Multiple threads may call run() on the same io_context to form a handler thread pool. A run() that returns normally implies the context is stopped; restart() rearms it. To keep run() from returning when momentarily idle, an executor_work_guard (via make_work_guard) holds an outstanding-work count.

The executor

io_context::executor_type is basic_executor_type<std::allocator<void>, 0>. Critically, the executor is the lightweight handle that gets copied around and stored in handlers — not the io_context itself. It packs the context pointer and three runtime property bits into a single uintptr_t:

cpp
// boost/asio/io_context.hpp
struct io_context_bits
{
  static constexpr uintptr_t blocking_never            = 1;
  static constexpr uintptr_t relationship_continuation = 2;
  static constexpr uintptr_t outstanding_work_tracked  = 4;
  static constexpr uintptr_t runtime_bits              = 3;
};
// ...
uintptr_t target_;   // (io_context*) | bits

The executor satisfies the C++ executor concept through member execute, plus the require/query customization points for the standard properties: execution::blocking (possibly/never), execution::relationship (fork/continuation), execution::outstanding_work (tracked/untracked), execution::mapping (always thread), and execution::allocator. bind_executor associates a handler with a specific executor; any_io_executor is the type-erased polymorphic wrapper used by default in awaitable<T> and elsewhere.

Services

Every shared kernel resource lives behind a service. The base class is execution_context::service; the header-only convenience bases are detail::execution_context_service_base<Type> (keyed by a static service_id<Type>) and io_context::service. Examples relevant to this document:

ServiceOwnsHeader
detail::schedulerThe handler queue + the scheduler taskdetail/scheduler.hpp
detail::epoll_reactorThe epoll fd, timerfd, descriptor registrydetail/epoll_reactor.hpp
detail::io_uring_serviceThe io_uring ring, SQ/CQ, timer queuesdetail/io_uring_service.hpp
reactive_socket_service<Protocol>Reactor-backed socket operationsdetail/reactive_socket_service.hpp
io_uring_socket_service<Protocol>io_uring-backed socket operationsdetail/io_uring_socket_service.hpp
io_uring_descriptor_serviceio_uring-backed POSIX descriptor operationsdetail/io_uring_descriptor_service.hpp
io_uring_file_serviceio_uring-backed regular-file operationsdetail/io_uring_file_service.hpp

io_context is constructed with a service-maker overload so that an initial set of services can be installed eagerly; services are shut down (shutdown()) and destroyed in reverse construction order when the context is destroyed.

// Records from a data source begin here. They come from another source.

In the data rows, zero lies at 7.5, halfway between 7 and 8.
Some points, one per row:
[9. 9. 9. 9. 8. 8. 8. 8. 6. 7. 6. 9. 5. 9. 4. 7.]
[12.  8.  8.  8.  5.  9. 12.  8.  5.  7.  4. 11.  7.  9.  4.  6.]
[ 1.  8.  5.  5. 13.  4.  2.  5.  9.  7. 14.  3. 12.  7. 12. 12.]
[9. 8. 7. 8. 8. 7. 8. 8. 6. 8. 7. 8. 7. 9. 6. 4.]
[ 7.  7.  8.  5.  9.  9. 11. 10.  6.  8.  9. 10.  7.  8. 10.  9.]
[ 5.  7.  7.  8. 11.  7.  8.  8.  7.  6.  7.  7.  9.  6.  9. 10.]
[15.  9.  9.  7.  5.  9. 12. 10.  3.  7.  1. 12.  5. 11.  1.  5.]
[ 4.  8.  8.  8.  9.  7.  6.  9. 10.  8.  7.  6.  7.  6.  9.  9.]
[15. 10.  7.  9.  1.  8. 10.  7.  6.  7.  0. 13.  7. 10.  1.  5.]
[ 4.  7.  8.  7. 10.  7.  6.  8.  9.  7.  8.  5.  8.  6.  8.  9.]
[9. 9. 7. 8. 7. 8. 8. 6. 6. 7. 8. 9. 8. 8. 7. 6.]
[7. 7. 8. 6. 9. 8. 8. 8. 6. 7. 8. 9. 8. 7. 7. 9.]
[ 4.  7.  9.  4. 11.  7.  5.  7.  9.  7. 11.  7.  7.  7. 11.  9.]
[ 7.  9.  8.  7.  8.  8.  8. 10.  6.  7.  6.  9.  7.  8.  4.  8.]
[14.  7.  8.  9.  4.  7. 10.  6.  5.  8.  6. 11.  6. 11.  3.  4.]
[11.  6.  8. 10.  4.  9.  9.  8.  8.  9.  5.  8.  5.  8.  5.  5.]
[ 9.  8.  9. 10.  6.  9.  8. 10.  6.  9.  4.  7.  7.  7.  6.  4.]
[11.  7.  8.  9.  4.  9. 11.  8.  8.  7.  2. 10.  5.  8.  5.  7.]
[ 0.  3.  7.  6. 10.  7.  3.  9. 13.  9. 11.  2.  9.  4. 14. 11.]
[14.  9.  8.  8.  5.  7. 11.  7.  3.  6.  5. 12.  6. 11.  2.  4.]
[ 5.  7.  7.  8.  9.  7.  5.  7.  8.  8. 10.  5.  9.  6. 10.  8.]
[15.  7.  6.  9.  0. 10. 10.  9.  7.  9.  1. 12.  6.  9.  2.  5.]
[ 7.  6.  7.  8.  8.  7.  4.  9.  8. 10. 11.  6. 10.  7. 10.  8.]
[12.  9.  8.  9.  4.  9. 10.  8.  3.  6.  3. 12.  6.  9.  2.  6.]
[ 7.  8.  9.  8.  8.  8.  8.  8.  7.  8.  5.  9.  6.  8.  5. 10.]
[ 2.  8.  7.  6. 11.  6.  4.  8.  8.  8. 10.  4.  9.  6. 10.  9.]
[ 9. 10.  6.  7.  8.  7.  7.  7.  5.  6.  8.  9.  9.  9.  7.  8.]
[ 7.  5.  7.  8.  5.  8.  6.  9. 11.  9.  6.  6.  8.  7.  8.  8.]
[ 3.  7.  7.  6. 10.  7.  5.  8. 10.  8.  9.  3.  9.  5. 11. 11.]
[ 0.  5.  8.  8. 13.  7.  4.  7. 10.  8. 10.  0.  8.  2. 15. 11.]
[ 0.  6.  9.  9. 12.  7.  3.  8. 12.  9. 13.  2. 10.  4. 14.  9.]
[13.  9.  7. 10.  4.  7. 10.  8.  5.  6.  0. 11.  8. 10.  2.  4.]
[ 2.  7.  8.  7. 11.  6.  4.  7. 12.  8. 14.  2.  9.  6. 15.  9.]
[ 9.  8.  7.  8.  7.  7.  9.  6.  4.  6.  8. 10.  8.  8.  8.  7.]
[10.  9.  6.  6.  7.  7.  8.  7.  6.  7.  8. 11.  8.  9.  3.  8.]
[ 2.  8.  8.  6. 12.  7.  5.  7.  9.  7. 11.  4.  9.  6. 10.  9.]
[9. 9. 9. 8. 5. 8. 8. 7. 6. 6. 5. 9. 7. 7. 6. 7.]
[ 4.  9.  6.  6. 10.  6.  5.  8.  7.  7. 11.  6.  9.  7. 11.  8.]
[ 4.  8.  6.  7. 11.  7.  7.  7.  6.  7. 12.  6.  9.  8. 11. 10.]
[10.  6.  8.  8.  6.  9. 11.  9.  8.  8.  7.  9.  6.  8.  8.  7.]
[ 8.  4.  8.  8.  5.  9.  7.  9. 10.  9.  5.  7.  7.  6.  8.  7.]
[ 1.  6.  9.  4. 11.  8.  7.  8. 10. 10. 14.  4.  7.  6. 14. 11.]
[11.  6.  6.  8.  2.  9.  8.  9.  8.  9.  3.  8.  7.  7.  6.  6.]
[10.  8.  9.  8.  8.  8. 10.  7.  6.  8.  9. 10.  6.  9.  6.  7.]
[14.  7.  9.  9.  2.  9. 12.  8.  7.  6.  0. 12.  4.  8.  3.  5.]
[8. 8. 9. 9. 8. 8. 9. 6. 8. 7. 5. 8. 5. 8. 7. 7.]
[15. 10.  7.  9.  3.  7. 11.  7.  3.  5.  1. 13.  5. 10.  2.  5.]
[11.  8.  7.  8.  6.  7.  9.  7.  5.  7.  6. 10.  7.  9.  6.  6.]
[11.  9.  7.  7.  6.  8.  9.  7.  6.  5.  3. 11.  7. 10.  2.  7.]
[10.  6.  7.  7.  6.  9. 11.  9.  7.  6.  5.  9.  7.  8.  7.  7.]
[ 5.  8.  7.  7. 11.  7.  7.  9.  7.  6.  7.  7.  9.  6.  9. 10.]
[ 0.  3.  7.  6. 11.  9.  2.  8. 14.  9. 10.  2.  9.  4. 14. 11.]
[ 9.  7.  7.  8.  4.  8.  6.  9.  7. 10.  7.  9. 10.  9.  6.  6.]
[ 2.  7.  6.  6.  9.  5.  3.  7. 11.  8. 11.  1. 10.  5. 13. 11.]
[9. 8. 8. 4. 7. 7. 8. 5. 8. 6. 8. 6. 7. 9. 7. 6.]
[15.  9.  7. 10.  4.  8. 12.  8.  4.  7.  0. 12.  6. 10.  0.  4.]
[ 5.  8.  8.  9. 11.  7.  7.  7.  8.  7. 11.  5.  8.  6. 10.  9.]
[13.  7.  8.  9.  4.  9. 11.  9.  7.  6.  2. 12.  4.  8.  3.  6.]
[10.  7.  7.  8.  5.  7.  8.  5.  8.  7.  6.  7.  8.  8.  6.  6.]
[14.  9.  9.  9.  4.  8. 11.  7.  6.  2.  3. 11.  5. 10.  1.  5.]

The completion-token machinery: async_result

The single most important customization point is async_result (boost/asio/async_result.hpp). Every asynchronous initiating function is declared roughly as:

cpp
template <typename CompletionToken, /* ... */>
auto async_read_some(const MutableBufferSequence& buffers,
    CompletionToken&& token)
  -> decltype(async_initiate<CompletionToken, void(error_code, size_t)>(
        /* initiation */, token, /* args... */));

async_initiate<Token, Signature>(init, token, args...) invokes async_result<decay_t<Token>, Signature>::initiate(...), and the token's specialization decides what the call returns and how the result is delivered. The header also defines the completion_signature traits (is_completion_signature, are_completion_signatures) and, under C++20 concepts, completion_handler_for<Token, Signatures...> used to constrain handler arguments. This is the mechanism that lets one operation serve callbacks, futures, and coroutines with no virtual dispatch.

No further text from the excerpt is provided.